Misclassifying workers as contractors can have labor law, employee benefits, employment tax, and workers’ compensation implications for businesses and the affected workers. For example, making the wrong determination of a worker’s status can result in IRS and state tax audits with back tax assessments that can be ruinous to a small business; therefore, it is important that a business owner understand the criteria that the IRS and state authorities use in determining whether a worker is properly classified as an employee or an independent contractor. To develop a better understanding of the risks, you can review discussions on the topic at websites like the following:
http://www.inc.com/articles/2000/11/21663.html
http://www.lexology.com/library/detail.aspx?g=adf2d958-55cd-4b28-901b-11d5ced569e7
https://www.dol.gov/whd/workers/misclassification/
Whether a particular worker qualifies as an independent contractor with regard to the services provided your business will depend on all the facts and circumstances. An independent contractor is a legal category of worker defined by the Internal Revenue Service. The basic difference between an independent contractor and an employee under the IRS definition is that, unlike employees, independent contractors retain control over how the work they are hired to do gets done; the person or company paying the independent contractor controls only the outcome – the product or service. With an employee, by contrast, the person or company paying an employee controls not only the outcome of the employee’s work, but also how the work they do gets done. In order to determine whether a worker qualifies as an independent contractor rather than an employee, the worker’s job and the control you exert over the worker must be evaluated under what is known as the common law right of control test. Under this subjective test, for which the IRS developed a 20-factor analysis for its auditors, the IRS basically takes the position that if you tell a worker what to do and how to do it, then that worker is an employee. To add to the classification difficulty, state government agencies often use different criteria than the IRS for classifying workers as employees or independent contractors for state tax and workers’ compensation purposes and some states can impose severe penalties under state law on businesses that misclassify workers as independent contractors. Since the potential penalties for misclassifying a worker as a contractor rather than an employee can be severe, you should clarify with your business lawyer that a worker’s job meets the IRS criteria for independent contractor status before engaging the worker.

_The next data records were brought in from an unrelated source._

(in the rows, 128 means zero)
Each path below is one point turned by a fixed rotation once a step. After each direction that follows a path, write how fast that rotation turns it, in degrees each step (0 if it stays still).
Each turn is a multiple of 5 degrees from 10 to 175, or 0.
Each row of a path follows its step; steps can be skipped.
Rotation 1:
step 0: [135 133 124 128 119 128 131 118 132 126 134 118 129 118 128 137 132 129
 113 135 127 130 136 139 133 127 124 131 124 136 123 120 128 130 127 132
 122 130 123 121 137 133 130 117 132 137 127 122 128 128 137 129 126 122
 127 134 134 123 128 126 129 136 122 126 134 136 122 126 127 137 127 129
 133 134 119]
step 1: [124 129 126 123 136 126 131 123 126 127 136 129 122 128 126 130 120 125
 131 129 114 131 126 137 123 135 138 131 133 139 123 127 135 126 136 137
 124 133 134 129 132 123 121 125 133 137 127 123 117 125 134 132 119 118
 127 134 128 130 134 126 126 134 122 133 133 125 119 126 124 121 122 128
 128 143 137]
step 3: [126 130 120 121 128 128 130 126 137 127 132 118 118 119 128 131 132 132
 129 134 132 134 123 135 129 127 129 121 133 124 128 125 132 130 121 132
 128 122 128 117 130 124 124 122 121 137 127 129 125 123 125 130 119 127
 135 129 121 120 126 130 132 131 139 121 122 126 121 122 132 134 123 111
 129 125 111]
step 7: [123 125 119 123 135 116 126 132 130 126 122 124 129 117 125 128 133 128
 131 118 124 130 125 136 125 130 133 125 130 129 131 124 135 130 133 134
 133 133 132 122 134 132 124 133 128 132 123 138 119 126 127 121 118 132
 130 132 129 129 129 122 114 143 138 129 137 129 126 121 126 136 122 125
 121 139 130]
step 12: [131 126 119 130 123 126 126 120 122 124 130 120 128 117 127 128 134 114
 118 127 136 121 116 128 127 128 128 128 129 132 129 122 133 135 118 128
 123 128 125 118 131 132 122 115 132 123 131 116 131 132 118 132 134 124
 137 128 128 134 120 124 127 132 124 120 125 130 129 127 136 129 125 122
 122 125 118]
step 13: [123 123 117 132 128 121 130 128 134 123 130 123 127 114 123 137 129 123
 131 132 117 118 125 135 125 125 130 123 130 130 121 133 131 134 124 124
 135 132 137 117 130 122 122 119 123 133 128 131 132 134 132 130 123 126
 123 140 125 124 128 119 130 136 125 127 134 128 120 132 141 132 126 126
 131 138 133]
step 22: [128 126 120 139 129 113 139 130 128 122 131 117 135 130 133 131 128 115
 128 131 130 125 127 131 123 131 129 126 133 127 130 128 130 133 126 126
 125 134 134 135 122 126 120 122 131 123 127 124 136 124 132 125 123 124
 130 132 118 132 121 120 130 125 134 128 140 130 125 124 130 121 129 107
 135 129 130]
step 23: [134 119 116 134 125 114 140 136 131 124 140 134 122 117 129 126 128 134
 128 127 120 133 132 128 128 126 130 125 125 117 124 135 126 127 135 127
 132 130 129 131 126 122 131 134 130 127 134 128 129 131 128 125 133 130
 130 128 120 130 132 121 136 130 140 121 132 131 135 135 123 137 119 124
 128 141 131]
step 27: [142 133 126 130 121 129 121 124 122 135 138 126 125 127 131 133 126 125
 117 130 118 136 130 141 134 125 135 130 130 131 119 119 126 131 138 128
 130 134 125 132 131 131 130 128 129 124 122 122 125 133 127 124 132 121
 145 131 125 134 131 120 136 136 132 129 128 136 132 124 118 129 129 134
 128 135 131]
step 32: [127 120 132 131 130 117 135 129 131 114 135 121 122 124 126 125 128 124
 126 132 124 133 134 128 129 128 131 133 123 135 128 130 121 127 127 129
 120 136 119 114 130 125 132 129 124 140 138 120 129 125 132 122 127 125
 126 121 125 128 131 122 128 134 141 135 135 130 123 132 123 127 116 115
 126 125 128]
Speeds:
[128 131 129 127 127 126 130 127 128 128 130 127 127 130 128 126 128 129
 128 129 125 130 128 129 128 129 129 128 127 130 127 128 125 127 129 129
 128 127 126 128 129 130 128 130 128 129 126 129 129 129 129 129 128 128
 128 126 127 128 128 127 128 126 127 127 129 128 126 130 125 128 130 127
 129 127 126] | 10
[129 130 127 127 127 127 129 127 128 128 127 129 129 129 128 129 131 127
 125 128 129 129 128 128 129 126 129 128 127 129 126 128 129 128 129 128
 126 127 129 131 127 125 129 126 129 126 129 128 127 128 127 127 129 127
 126 126 128 129 127 126 127 128 127 128 127 130 129 130 129 131 129 129
 128 127 127] | 175
[127 127 128 128 129 126 128 130 130 126 127 129 128 128 126 126 130 128
 128 130 127 127 129 129 127 129 128 127 130 130 128 129 126 129 126 127
 129 128 126 129 127 128 128 126 126 129 126 126 128 128 127 127 129 129
 128 127 128 129 127 126 127 127 128 126 125 127 130 127 129 127 127 127
 130 130 129] | 40
[130 128 126 129 127 126 129 127 127 128 128 129 128 127 127 127 129 130
 128 127 129 126 126 127 127 131 127 127 128 128 129 125 130 127 128 128
 127 129 128 130 130 128 129 129 130 127 127 126 128 128 128 130 129 126
 126 129 130 127 129 127 128 129 128 127 129 126 129 130 126 128 127 128
 130 130 129] | 65
[127 131 128 128 129 128 125 128 128 129 129 129 129 127 131 130 128 129
 129 130 129 130 130 127 128 129 128 127 129 127 128 128 129 127 129 130
 128 130 128 129 129 127 125 128 127 127 125 129 128 126 129 127 129 127
 129 129 128 130 129 127 128 127 129 130 129 127 128 128 129 129 129 127
 130 131 128] | 55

You can review the IRS criteria for determining whether your workers are properly classified as independent contractors at the website below. If you are uncertain about the proper classification of your workers, you should review the details of their responsibilities with your lawyer to assure that you handle the compensation, payroll taxes, and insurance in accordance with labor and tax regulations. You can review government and general discussions about independent contractors and hiring workers at the following websites:
http://www.nolo.com/legal-encyclopedia/contractors-freelancers/
You can also review more in depth discussions at the following IRS websites:
http://www.irs.gov/pub/irs-pdf/p15a.pdf (see 2. Employee or Independent Contractor?)
You can review California independent contractor information at the websites below, the first of which explains…
“California Test for Employment
To determine if a worker is an independent contractor or an employee, look at the main test and the ten secondary factors.
Main Test
Does the principal (you) have the right to control the manner and means in which the worker carries out the job? The right of direction and control, whether or not exercised, is the most important factor in determining an employment relationship. The right to discharge a worker at will and without cause is strong evidence for the right of direction and control. When it is not clear whether you have the right to direct and control the worker, you must look further into the actual working relationship by weighing the ten secondary factors.
Secondary Factors
Depending on the type of relationship and the services performed, each factor varies in importance. Consider each factor independently, then consider them as a whole:
- Is the worker engaged in a distinct trade or occupation? Does the worker make his or her services available to the general public? Does the worker perform work for more than one firm/company at a time? Does the worker hire, supervise, or pay assistants? Does the worker have a substantial investment in equipment and facilities?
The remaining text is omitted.